In the tutorial example, we don't complicate all models with incremental logic, but we must understand where it will appear in the production pipeline.
What to Write in the Spec
For a model with history, the spec must answer:
- which key defines a row;
- which field defines the time of the event or change;
- whether the past can be recalculated;
- what to do with late-arriving data;
- which command proves replay safety.
Bad formulation:
Implement incremental loading.
Good:
The model uses `transaction_id` as the unique key and `transaction_date` as
the event date. Late rows within 7 days may update aggregates. Older
corrections require a PatchSpec and reviewer approval.
Verification Facts
Minimum facts:
- a repeated
dbt builddoes not change the result without raw changes; - the unique key is not duplicated;
- the event date is not
null; - the replay window is described;
- the reviewer manually confirmed that the history semantics have not changed.
Qwen Query
Read the specs and marts.
Find models where history, incremental strategy, or snapshot is needed.
For each, return the key, event date, replay policy, and open questions.
Do not modify SQL.
Minimal Output
After the chapter, create a note:
# History Policy
## Customer Attributes
## Card Transactions
## Loans
## Open API Consents
## Replay and Late Data
If a model is not historical, explicitly state why.
Reader's Analysis
Data history seems like a technical topic until the question "what did we know at that moment?" arises. For reporting and risk, this is critical. Today's recalculation may produce a correct current table but an incorrect historical answer. If yesterday the consent was active and today it is revoked, a simple overwrite of the state will destroy an important fact.

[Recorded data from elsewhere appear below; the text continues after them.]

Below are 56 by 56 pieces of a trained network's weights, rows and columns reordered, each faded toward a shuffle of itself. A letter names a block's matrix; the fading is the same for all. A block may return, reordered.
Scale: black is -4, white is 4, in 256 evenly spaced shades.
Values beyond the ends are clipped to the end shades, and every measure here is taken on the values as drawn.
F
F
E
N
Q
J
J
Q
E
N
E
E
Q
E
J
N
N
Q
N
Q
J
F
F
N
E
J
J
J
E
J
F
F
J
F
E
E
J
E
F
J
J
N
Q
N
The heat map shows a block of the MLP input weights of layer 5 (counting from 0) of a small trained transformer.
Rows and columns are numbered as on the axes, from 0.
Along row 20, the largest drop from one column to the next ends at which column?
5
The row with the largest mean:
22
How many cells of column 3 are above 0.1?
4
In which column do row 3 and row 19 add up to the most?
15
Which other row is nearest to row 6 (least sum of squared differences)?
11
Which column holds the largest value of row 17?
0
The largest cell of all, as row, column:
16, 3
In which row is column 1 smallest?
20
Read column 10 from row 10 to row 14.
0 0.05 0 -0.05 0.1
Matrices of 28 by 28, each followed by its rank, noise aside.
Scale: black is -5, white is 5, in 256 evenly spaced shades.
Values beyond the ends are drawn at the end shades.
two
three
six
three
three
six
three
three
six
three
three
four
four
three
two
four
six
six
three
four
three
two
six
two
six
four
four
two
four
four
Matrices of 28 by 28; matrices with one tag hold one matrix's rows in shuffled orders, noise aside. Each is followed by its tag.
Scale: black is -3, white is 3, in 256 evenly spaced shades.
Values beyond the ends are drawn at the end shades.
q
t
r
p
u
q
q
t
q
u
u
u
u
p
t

An incremental model, a snapshot, and a full refresh are not just ways to write a table. They are different promises about time. A full refresh says: we rebuild the current state from the source. An incremental model says: we add or update changed rows by key and replay window. A snapshot says: we preserve the attribute change over time. The choice between them must be recorded before implementation, otherwise the agent will pick the most convenient option.
Late-arriving data is especially dangerous. If a transaction for last week arrives today, can we alter already-built aggregates? If yes, for what period? If not, where is the exception recorded? Such questions cannot be decided inside is_incremental() on a whim. They belong to the contract, because they change result reproducibility.

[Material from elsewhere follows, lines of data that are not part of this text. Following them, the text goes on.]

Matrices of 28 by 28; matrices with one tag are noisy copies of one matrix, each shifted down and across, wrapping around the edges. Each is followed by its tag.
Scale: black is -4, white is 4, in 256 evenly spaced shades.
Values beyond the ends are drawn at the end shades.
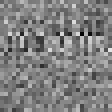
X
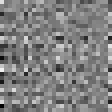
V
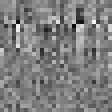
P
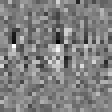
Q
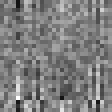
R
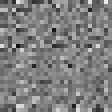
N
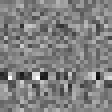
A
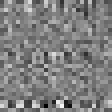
A
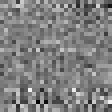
X
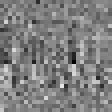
Q
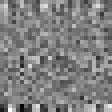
A
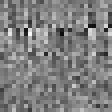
P
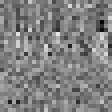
Q
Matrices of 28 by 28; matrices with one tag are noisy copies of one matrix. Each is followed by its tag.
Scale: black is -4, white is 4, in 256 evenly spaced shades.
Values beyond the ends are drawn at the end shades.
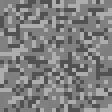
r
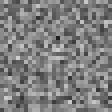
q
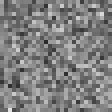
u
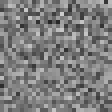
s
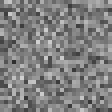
s
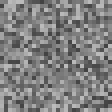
r
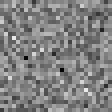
s
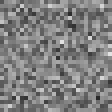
s
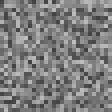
s
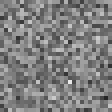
q
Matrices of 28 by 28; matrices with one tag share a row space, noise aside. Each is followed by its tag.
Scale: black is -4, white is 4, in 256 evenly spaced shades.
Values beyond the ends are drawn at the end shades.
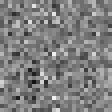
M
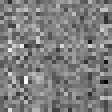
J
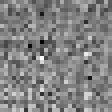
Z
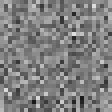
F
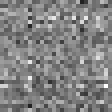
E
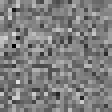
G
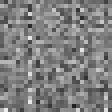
E
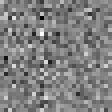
Z
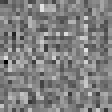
Z
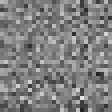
E
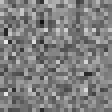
Z
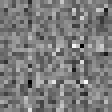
E
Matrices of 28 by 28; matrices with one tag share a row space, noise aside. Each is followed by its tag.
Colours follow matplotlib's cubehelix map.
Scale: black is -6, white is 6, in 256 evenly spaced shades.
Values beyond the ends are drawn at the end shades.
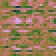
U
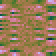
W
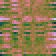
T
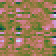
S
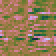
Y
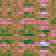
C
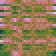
T
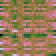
T
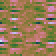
W
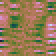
W
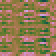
C
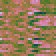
Y
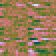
Y
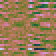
Y
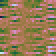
W
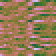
Y
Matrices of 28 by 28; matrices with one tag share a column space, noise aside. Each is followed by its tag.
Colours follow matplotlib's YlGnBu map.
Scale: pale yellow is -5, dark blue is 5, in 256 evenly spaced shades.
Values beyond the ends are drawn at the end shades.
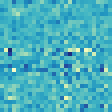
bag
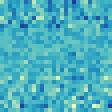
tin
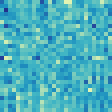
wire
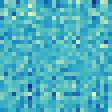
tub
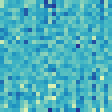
tub
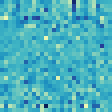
tin
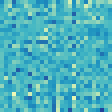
tub
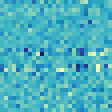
bag
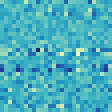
bag
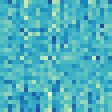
wire
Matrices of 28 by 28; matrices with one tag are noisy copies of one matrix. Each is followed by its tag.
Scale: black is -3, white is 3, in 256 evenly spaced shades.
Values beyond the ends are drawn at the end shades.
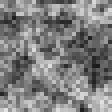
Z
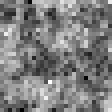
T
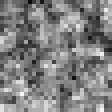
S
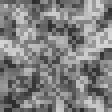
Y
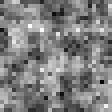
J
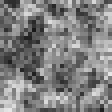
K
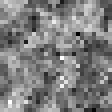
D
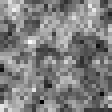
D
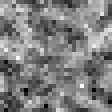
Y
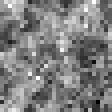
D
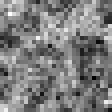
D
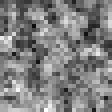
S
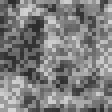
K

The tutorial example is not required to implement all history modes. But the reader should learn to see where history will be needed in the production pipeline. For customers, these are attributes and segments. For payments — transaction time and late arrivals. For consents — activity and revocation. For loans — stage and overdue. A good specification at least names these boundaries, even if the first version remains a simple full refresh.
Practice
Pick one source and decide whether it needs a full refresh, an incremental model, or a snapshot. Record the key, event date, replay policy, and what to do with late data.
Typical Mistake
Thinking that materialized='incremental' solves history. That is only a write mode. The meaning of history is defined by keys, timestamps, replay policy, and reviewer facts.
Review Questions
- How does an incremental model differ from a snapshot?
- What facts prove replay safety?
- Why must late-arriving data be described before SQL?